You forgot to "Reply All", so I'll quote here what you said:

Thank you!

Before I got this reply, I took a completely different approach -- a plugin that actually allows the shrine uploader object to recognize multiple different storage keys as "cache", and thus be willing to let them be assigned and promoted. 

That actually works fine too.  I wonder what the pro's and con's are. 

I haven't tackled the "headers" issue yet though. 

My code isn't actually committed anywhere yet, but it is definitely working (with tests). 

custom plugin: https://gist.github.com/jrochkind/fd112d724a51f01e246aafcd94d7012f
tests: https://gist.github.com/jrochkind/c75b8cf9e5649a270a4576573a1e6df8

My approach was arrived at by basically figuring out what in shrine was _not_ letting me assign an UploadedFile that didn't match the `cache` storage, or _not_ letting such a thing be promoted... and then fixing it so it didn't. Only took a few lines of code, although they're weird ones. 

If you felt like it and had time, I'd be curious of your opinion of this approach vs the one you suggested.

PS: One thing I like about where I ended up, is with the plugin I arrived at, you can use the shrine model and attacher just like normal, no need for special assignment code like "photo.image_attacher(cache: :remote_url" in the controller. 

I like it when I can make it work without changing the API that callers interacting with the model/attacher/uploader have to use. 

Your approach looks interesting, I understand your way of thinking. However, I would recommend going one layer above, by overriding Shrine::Attacher#cached? instead of Shrine#uploaded?.

And now I also see why you didn't, because it's not being called everywhere. We should probably modify Attacher#cached? to accept an argument, so that we can reuse it for uploaded files that are not necessarily assigned to the attacher.

 def cached?(file = get)
    file && cache.uploaded?(file)
  end

  def stored?(file = get)
    file && store.uploaded?(file)
  end

Feel free to make that PR if you agree and you want to (I don't think we'd have to modify any tests for that change).
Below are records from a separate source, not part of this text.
Below is a small trained network, with its code and all its weights. Each question gives an input and a class and asks what happens when units are switched off, that is, made to give their printed mean instead of their output.

import numpy as np


def w(rows, s, z=0):
    codes = np.array(rows[::2]) - 128.0
    scale = np.full(codes.shape[1], s)
    scale[-1] = z or s
    return codes * scale


def f(y):
    return np.maximum(y, 0)


def log_softmax(a):
    a = a - a.max(-1, keepdims=True)
    return a - np.log(np.exp(a).sum(-1, keepdims=True))


def net(x, mask):
    res = np.array(x, float).reshape(1, 5) / 4 @ E
    y = f(res @ A[0][:, :-1].T + A[0][:, -1])
    res = res + np.where(mask, y, B[0][:, -1]) @ B[0][:, :-1]
    return log_softmax(res[-1] @ U[:, :-1].T + U[:, -1])


A, B = {}, {}
E = w([
[68,184,112],'x0',
[167,199,30],'x1',
[166,254,210],'x2',
[85,204,93],'x3',
[158,113,106],'x4',
],0.0076)
A[0] = w([
[69,237,132,178],'n1',
[98,162,81,239],'n2',
[105,86,214,135],'n3',
[62,58,132,164],'n4',
[154,145,156,156],'n5',
[191,123,89,139],'n6',
[162,61,172,155],'n7',
[11,131,84,222],'n8',
[206,166,88,123],'n9',
[210,106,158,127],'n10',
[84,180,134,214],'n11',
[63,156,71,149],'n12',
[168,229,152,146],'n13',
[171,121,90,120],'n14',
[165,144,155,160],'n15',
[66,152,51,139],'n16',
[218,94,94,161],'n17',
[92,85,77,255],'n18',
[174,151,19,137],'n19',
[39,114,198,97],'n20',
[60,213,133,216],'n21',
[189,128,58,158],'n22',
],0.012,0.0055)
B[0] = w([
[89,92,69,247],'n1',
[126,111,73,226],'n2',
[108,185,124,218],'n3',
[113,121,108,227],'n4',
[95,164,94,173],'n5',
[140,132,148,173],'n6',
[113,186,80,223],'n7',
[103,119,50,248],'n8',
[123,175,151,184],'n9',
[172,177,151,186],'n10',
[108,95,68,214],'n11',
[138,121,107,202],'n12',
[73,132,125,232],'n13',
[172,148,165,159],'n14',
[103,198,104,177],'n15',
[151,112,110,209],'n16',
[192,169,123,201],'n17',
[132,76,23,254],'n18',
[124,131,133,220],'n19',
[135,255,147,191],'n20',
[106,103,76,244],'n21',
[135,160,126,198],'n22',
],0.009,0.0077)
U = w([
[246,184,170,137],'0',
[254,119,65,186],'1',
[117,237,146,92],'2',
[36,131,48,160],'3',
[217,99,138,89],'4',
[136,94,215,1],'5',
],0.0091,0.0038)

Each question gives the input, the list of numbers given to net, and the class t.
The units are the neurons (one row each of A and B). Each row of codes is followed by its name. A weight is (code - 128) times the scale printed after its matrix; where a second scale follows, it is the last column's (A, B and U).
mask holds one flag per neuron, in row order. A switched-off neuron (its flag False) gives its mean, the last column of its row in B, instead of its output. The means were averaged over made-up inputs and are rounded, as every weight is.
A unit's drop is (log p(t) with every unit on - log p(t) with that unit switched off) / (log p(t) with every unit on - log p(t) with every unit switched off).
The circuit of an input: a set's keep is (log p(t) with only the set's units on - log p(t) with every unit switched off) / (log p(t) with every unit on - log p(t) with every unit switched off). Starting from the 12 units with the biggest drops (on a tie, the unit counted first), units are removed one at a time, each time the one whose removal leaves the highest keep (on an exact tie, the one counted first), for as long as the keep stays at least 0.8.
circuit, biggest first: the units of the circuit, biggest drop first
most important unit: the unit with the biggest drop
top k neurons: the k neurons with the biggest drops, biggest first
drop when u is switched off: that unit's drop, to one decimal
input [-4,2,-8,-5,-8], class 1: circuit, biggest first -> n17, n13, n1
input [-3,-4,-4,-6,4], class 1: circuit, biggest first -> n17, n13
input [-7,-4,-7,-4,6], class 1: top 2 neurons -> n17, n18
input [0,-5,0,-1,-8], class 2: most important unit -> n20
input [-4,-7,-3,0,-3], class 2: top 2 neurons -> n20, n1
input [1,-8,5,-1,-7], class 2: top 2 neurons -> n20, n18
input [0,2,4,-6,6], class 2: drop when n8 is switched off -> -0.1
input [2,2,-5,-7,-3], class 1: drop when n1 is switched off -> 0.2
input [-7,-1,-8,0,-1], class 1: drop when n13 is switched off -> 0.1
input [-7,1,-7,4,0], class 1: drop when n18 is switched off -> 0.0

However, I don't think I would like to merge that functionality into Shrine core. I like the explicitness of specifying which cache storage do you want to use for the next assignment. That also has the added advantage that assignment of raw files will go to the specified cache storage as well. So, when remote_url plugin gets modified to use `Down.open` instead of `Down.download` for "lazy download", you would be able to simply assign the remote URL:

  Shrine.plugin :remote_url

  photo.image_attacher(cache: :remote_url)
  photo.image_remote_url = remote_url
  photo.image # "uploaded" to Shrine::Storage::Url

Kind regards,
Janko

Jonathan Rochkind

unread,
Nov 15, 2018, 8:38:12 AM11/15/18
to janko.m...@gmail.com, ruby-...@googlegroups.com
Thanks for correcting the "reply all"! And thanks for the feedback, much appreciated. 

So what you'd welcome into core is "modify Attacher#cached? to accept an argument" (yes, you noticed the same thing I did about how it's not used everywhere), but not a plugin that allows multiple cache storage keys?

To me it seems quite explicit that I am assigning a hash with a certain storage specified, and if it's a storage I specified in Uploader definition is allowed as cache, it should just be used as cache.  I think there could conceivably be other cases where people want multiple cache storages for different use cases, all of which get promoted to one store storage (always one store).  And it's very nice to have this be something you can configure on uploader/attacher, without having to use different API to assign cache data. 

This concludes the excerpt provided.